По движениям молодого малого, по опущенным глазам, поникнутой на бок голове, по всему лицу, было видно, что он не только находится в полусонном состоянии, но отчасти изнурен бессонницей. Прошло минуты две полной тишины, которую только нарушал аптекарь, то зевая, то постукивая чашечками или гремя пузырьками. Но он не глядел никуда и не спускал глаз с тех предметов, которые были у него в руках.

Чернобородый в очках внимательно, пытливо и упорно разглядывал малого и, быть может, этот долгий и пристальный взгляд магнетически заставил, наконец, аптекарского помощника поднять на незнакомца глаза.

– Снимите картуз! – промычал он апатично и снова опуская тотчас же глаза на работу.

– Вы это мне-с? – отозвался незнакомец.

– А то кому же? Я что ли в картузе?

– А почему же мне снимать его?

– Первое, потому, что здесь, вон видите, святая икона в углу, а второе, потому, что здесь – графская аптека. Сюда нельзя влезать, как в кабак.

Незнакомец не двигался и очевидно затруднялся исполнить данный совет. Прошла минута, молодой малый продолжал стряпать, затем снова поднял глаза и приостановился работать.

– Вы что же, господин, на русском наречии не понимаете? Вам сказано: снимите картуз. А не желаете, я вас попрошу вон и никакой горчицы вам не дам.

Незнакомец нехотя снял картуз и покосился на всех.

– На вот, – прибавил аптекарь, подавая крестьянке пузырек с лекарством.

– Как же с им быть-то, родненький? – спросила баба. – В нутро его. Пить? Аль мазаться?

Аптекарь терпеливо растолковывал женщине, как принимать лекарство. Баба оказалась совсем несообразительная. Раза три принимался он объяснять и, наконец, растолковал.

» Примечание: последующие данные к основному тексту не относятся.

Each row is a point. Each copy is the shape, with its points in the same order, stretched, turned, moved and blurred by noise. Is it also mirrored, or only turned?

Shape (9 x 3)
[[  1   8   5]
 [  4   0 -10]
 [ 26  12  32]
 [ -5 -33  -5]
 [-21  17 -26]
 [-18 -12  10]
 [ -8  -7 -27]
 [ 33 -11  -9]
 [-34 -14 -35]]
Copy 1 (9 x 3)
[[  2   0  -7]
 [  9  -2   4]
 [ 26  31 -20]
 [  5 -32   0]
 [-27  -6   3]
 [ -6 -15 -20]
 [ -6 -18  13]
 [ 31   4  20]
 [-31 -34  10]]
Copy 1 is: mirrored
Copy 2 (9 x 3)
[[ -8   7 -14]
 [ 13   0  -7]
 [-29  40  -3]
 [  7 -25  27]
 [ 22 -35 -42]
 [-21 -25  -2]
 [ 28 -25  -9]
 [ 22  28  23]
 [ 29 -60 -15]]
Copy 2 is: only turned
Copy 3 (9 x 3)
[[ 16  13   0]
 [  1   6   8]
 [ 39   1   4]
 [ -4  -7 -20]
 [ -6  31   0]
 [ 10  11 -32]
 [-14   7   5]
 [  3 -17  29]
 [-25  16 -18]]
Copy 3 is: mirrored

Shape (9 x 6)
[[ -6  25  28  -7  -3  -8]
 [-23 -24  -7 -11   2 -13]
 [-17  38  32   7  27   4]
 [ 20   7 -17   2  60  -6]
 [ 43 -24 -40   9  15  17]
 [-30   4  -9  19 -16 -23]
 [-11 -35  14  -4   3 -19]
 [-16 -14  46   2   9  19]
 [-14 -37 -23 -16  -2   1]]
Copy 1 (9 x 6)
[[ 26  24 -12   1  -7  -9]
 [-12  -3  12   5 -34 -11]
 [ 35  22 -49   1 -13  -6]
 [ 49 -50 -22 -17   0 -15]
 [  7 -44  19 -11  31  22]
 [-29  10   4  23  -2 -30]
 [  3   4  25  19 -40  -1]
 [ 17  31 -19  18 -49  30]
 [-22 -14  28  -9 -24   3]]
Copy 1 is: mirrored
Copy 2 (9 x 6)
[[  3  40  20   9 -12   2]
 [-10  -4  22  -6 -15 -26]
 [  2  33 -10  48 -20   7]
 [ 32 -25 -13  32 -34   3]
 [ 23 -37 -23  -1  17  -3]
 [ -1  -1  32  10   0 -43]
 [-19 -10  31  -3 -21 -12]
 [-37   9   3  21   1  12]
 [-10 -13   4 -20  -5 -28]]
Copy 2 is: mirrored
Copy 3 (9 x 6)
[[-10  15   3  -1 -34 -12]
 [  5   7   0 -20  15 -18]
 [-21  25 -16  20 -19  -9]
 [ 15  19 -30  10  21  32]
 [ 29 -20  -2  -5  31  40]
 [-24 -11  -6 -20  -5 -29]
 [ -2  19  20 -26   6  -4]
 [-15  18  28   8   0 -12]
 [ 19  -3  -1 -17  23 -22]]
Copy 3 is: mirrored
Copy 4 (9 x 6)
[[  2  -4  20  -5   7  36]
 [-20   6  11 -14   6  -9]
 [-14  -4   3 -19  -9  54]
 [  7  -1 -45 -34  -9   1]
 [ 22  -4 -42   7 -17 -36]
 [-20  32  19  -2  -5  10]
 [-12  -7  25 -26  -1 -13]
 [-26 -32  29 -15 -17  22]
 [-23  -3  -3  -7   7 -32]]
Copy 4 is: mirrored

Shape (15 x 9)
[[ -2  13   3  11   2  -1  19  13 -12]
 [ 29 -35  17 -24  18  25  22  17   1]
 [ 10  -7   4   7  15   7  33  25  -4]
 [ 10   2 -20  14 -17   7  -4 -11 -12]
 [ 23 -12   9 -14  22 -22 -19 -11  -4]
 [ -5  11 -15   7 -17   3  15   3 -19]
 [-30   8 -15  14  -6  -3   5 -26  -3]
 [  1  -1 -13 -17  11  10  24  34 -10]
 [  1  -8 -10  -1 -17 -26   0  -1   6]
 [ 38 -22  -9 -17  39  14  17  21   4]
 [  7   8   6   0  -6  -5 -11 -20   3]
 [ 21 -19  14  -6  20   0 -29  13  10]
 [-20  24 -14   6 -13   6   3  -4   8]
 [ 15   2   7 -20  -2 -11 -27 -27  -7]
 [-31   1 -16  13 -11 -11   0   7 -27]]
Copy 1 (15 x 9)
[[ -9   3 -21   6 -16 -21  -6 -27 -11]
 [ 12 -36  14   4 -35 -25 -28  14 -29]
 [  0 -11 -19   9 -31 -39 -13 -10 -24]
 [-11  17  -7  13 -15  24   2   5   1]
 [ 27 -12  10  -8   9  -5   1   2  21]
 [-13  17 -19   0 -17   5  -9 -14 -16]
 [-23  13 -43 -15  -3  28  14   2  10]
 [  9  -7 -23  -1 -18 -20 -18 -17 -49]
 [ -3  11  -1 -12  15  -8  -2  19   3]
 [ 32 -26 -11  13 -33 -24 -21  11 -24]
 [-10   0  -6   3   8  11  -6   1  22]
 [ 10 -25  17  16  14  -9  14   3  -3]
 [-27  11 -41   5   8  14  -3  -9  -6]
 [ 10  -3  12  -7  14  25  -9   0  24]
 [-12  19 -20 -17  -1  13  26 -21 -21]]
Copy 1 is: mirrored
Copy 2 (15 x 9)
[[-27  -4 -16  -8 -10  10  -6   8  15]
 [ -5  -9  -4  23  16 -25  38  18 -21]
 [-17  -2 -11   4  -9  -4  17   8   4]
 [-13 -18   4 -20  12  -2 -10  -3  20]
 [ -3 -12  -2  27  11 -19  -5 -17 -26]
 [-28 -10 -19 -25   0   9 -12   8  29]
 [-17  12   8 -29   7   7 -16 -19   5]
 [-18   6 -23   2   0  -9   8  10  25]
 [ -3  -6  -8 -18  -2 -22 -17 -14   0]
 [ -1 -14  -7  33  13 -23  35  -6  -8]
 [ -3 -11   2 -10   7   3 -12  -2  -4]
 [ 18  -8  22  36   3 -25   6  -6 -18]
 [ -2   4  -5 -27   2  11 -16  -3  26]
 [  5 -19  -6   7  24  -7 -22  -1 -18]
 [-35  10  -1 -19  -3  -8 -25  -7  22]]
Copy 2 is: only turned
Copy 3 (15 x 9)
[[  4 -23  -2  -9  12 -10 -19  23 -17]
 [ 43  27 -13 -39 -26  22 -32   8 -14]
 [ 24  -6 -21 -23   5  -6 -18  26 -24]
 [  4 -11  20   2   5  -9   3   9 -32]
 [ 25   7   7 -24   9  -5   1   9  26]
 [ -5 -24   9  -5  -1 -10 -11   8 -32]
 [-14 -33   3  32   2   7  13  -2 -11]
 [ 18 -10 -18 -46   3  -1 -19   3 -27]
 [ -7   8  -9   5  11 -30  -8   1  -6]
 [ 60  11 -15 -60   3   1  -3  12 -15]
 [  8  -7  17  13   4  -1 -11   5   7]
 [ 23  31  -8 -25  20   6 -11  10  13]
 [ -4 -25   1  19  14   0 -10  -4 -19]
 [ 11  -1  28  -5  -4   7  -9  -5  18]
 [-31 -26  -4   0  10  -8   6   9 -16]]
Copy 3 is: mirrored

Shape (17 x 12)
[[ -9  12  -2   3 -17  35   5  18   2  -9  -5   5]
 [ -6  33   9  20 -13  23 -10 -11  -1  -1   5   3]
 [  3  23  -2  -5 -16  29 -24  12   3  -4   2   3]
 [-22  24  -5   8 -16   2   0   5  14 -11  -1  -8]
 [-15  -8  -9  15  36 -20  -2 -46  -4  11  -9  25]
 [-23  -1   2  11  38  -5 -24 -14  -8 -17   1  11]
 [  6 -16  10 -16  -8 -22  -8 -11   5 -10 -27  -3]
 [  3  32 -14  22 -19  12 -22  22   5  -4 -16  -8]
 [ -1  -5  27  -7  12 -22 -24 -30   7  -9 -22   7]
 [-12  13  20 -17   8 -23 -10  -1 -20   5 -28  16]
 [  6  18 -20  -8 -13  16 -17   9   0   5   3  -3]
 [ -5  -5   7  15 -29   3 -19  14 -10   6   5  -5]
 [-20   0  -5   8  28  -5  -7 -29 -20 -15 -12   0]
 [-32 -10   4   6  44  -1 -12 -36  -1  21 -17 -16]
 [ 19  24  10   1   4   2   5  19  -5  -5  10 -11]
 [ -3  25  -1  11  -5  21  -8  35  21   3  12  10]
 [ 12  -9  23   8  11 -11 -10  -9  -6  -7 -43  12]]
Copy 1 (17 x 12)
[[  4   6  10  48 -12  27 -21  -4  -8  -6 -20 -11]
 [ 24   7   9  38 -34  -3   1   8 -16  -3   4 -16]
 [ -1  13  -6  41 -17   9 -30   4   0 -18  -1 -12]
 [ -2   0  -6  31 -12  -1 -17 -10 -24  17  -8  -9]
 [  3  11   0 -17 -27  -3  45  26  20  37   5 -24]
 [ 11  27 -35  -3  -6  20  24  27   5  20   5   5]
 [-24   7  -7 -32  -8 -27 -15  -1  -8  -3 -19  11]
 [ -6 -15  -5  53 -22  -3 -34  20 -20  -1 -12 -10]
 [ -3  23 -19 -42 -27 -34  11   8  -5   3 -10  15]
 [-14  20 -10  13  -1 -28  26  10   6 -12 -19  12]
 [-10   1   0  37  -5   3 -34   7   9 -11   5 -23]
 [-11  15  20  12 -18   5  -8  19 -31 -13  11  -4]
 [ 18  18 -21  -4  -4   9  20  34   5  17 -11 -16]
 [ 16  54  -2 -19  -7  -2  13  37   7  39 -11 -17]
 [ 14 -13   5  27  10 -11 -12  -3  -2 -11  11  19]
 [ -6  -3   7  57 -15  15 -16  -9  -3   5   9  12]
 [ -3   1   0 -17 -26 -20  11  26  -3  -3 -35  21]]
Copy 1 is: only turned
Copy 2 (17 x 12)
[[ 24  16  -1 -21   8  12   7   6 -18   1   2  -1]
 [ -4  -3  -8 -27  -1  14  17  24 -15  -6   4  -5]
 [  5  12   1 -23   0   7 -11  22  -3  11  -7   3]
 [-11  25  -2 -10   8  20  26  18 -22   0 -22   0]
 [-41 -14  -2  -7  30 -19  26 -17 -18 -34   0  35]
 [-33   0  -7 -13  56  -4   1  -7  -2 -29  -2  14]
 [ -6  -8 -11  28  13   1  -8  -4 -14 -12 -36  19]
 [-18  14   7 -24  -1  37   2   8  -8  21  -8   0]
 [-21 -23 -20  21  31   4 -10   8  -8 -28 -29  26]
 [  0 -14  -4  -7  34   5   4 -12  16  -9 -33  24]
 [ -8  17  14 -18  -7  -4  -1  14  -3  16  -9   4]
 [ -2   9 -28  -7  -6  14   4   1  -1  20  -6  -6]
 [-26 -16   3  -7  48 -11  15 -13 -19 -29  -4   7]
 [-39 -22  -2  14  60  -9  24   9  -6 -25  17  24]
 [  4   2  16  -7   0   7  -1  19  22 -19   2 -17]
 [  3  36   0 -27   1  25   3  22  12   1   2   6]
 [ -4 -30 -13  11  30  21 -14 -18  -7 -23 -10  24]]
Copy 2 is: mirrored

– Спасибо, родненький, – поклонилась женщина. – А то, ведь, лекарство возьмешь, а как с ним быть не знаешь. Вон у меня в прошлом годе тетка Арина чуть не померла. Дали ей тутотка мазь, а она ею облопалась.

– От того все это, что вы дуры, – произнес аптекарь добродушно.

– Мы-то дуры, да больно сердит Густав Иванович. Сунет в рыло посудинку и гонит вон, а пояснить не хочет. Не время, вишь. Спасибо тебе! Стало быть, через кажинные шесть часов?

– Да ты брось, баушка, часы-то, – уже нетерпеливо произнес молодой малый. – Какие у вас часы. Нешто вы это можете знать. Ты дай ей поутру, дай среди дня, да дай вечером.

– Можно тоже и ночью?

– Дай. А коли спать будет, не буди.

– Ну, прощай. Спасибо, родной!

Крестьянка вышла вон.

– Это вы что же, господин аптекарь, выясняете им, – заговорил незнакомец, – нешто доктора нет у вас в Г ру зине?

– Есть, – лениво отозвался аптекарь. – Да народ-то глуп. Им надо в башку-то, всякое, раз двадцать вдолбить.

– А скажите, пожалуйста, как мне доктора разыскать. Я здесь проездом, остановился на ночь, да вот прихворнул, а утром надо ехать дальше.

Молодой малый толково, но снова не спуская глаз с пузырька, в который наливал какую-то микстуру, объяснил, где помещается г ру зинский госпиталь, и живет доктор.

– Хороший он человек? – спросил незнакомец.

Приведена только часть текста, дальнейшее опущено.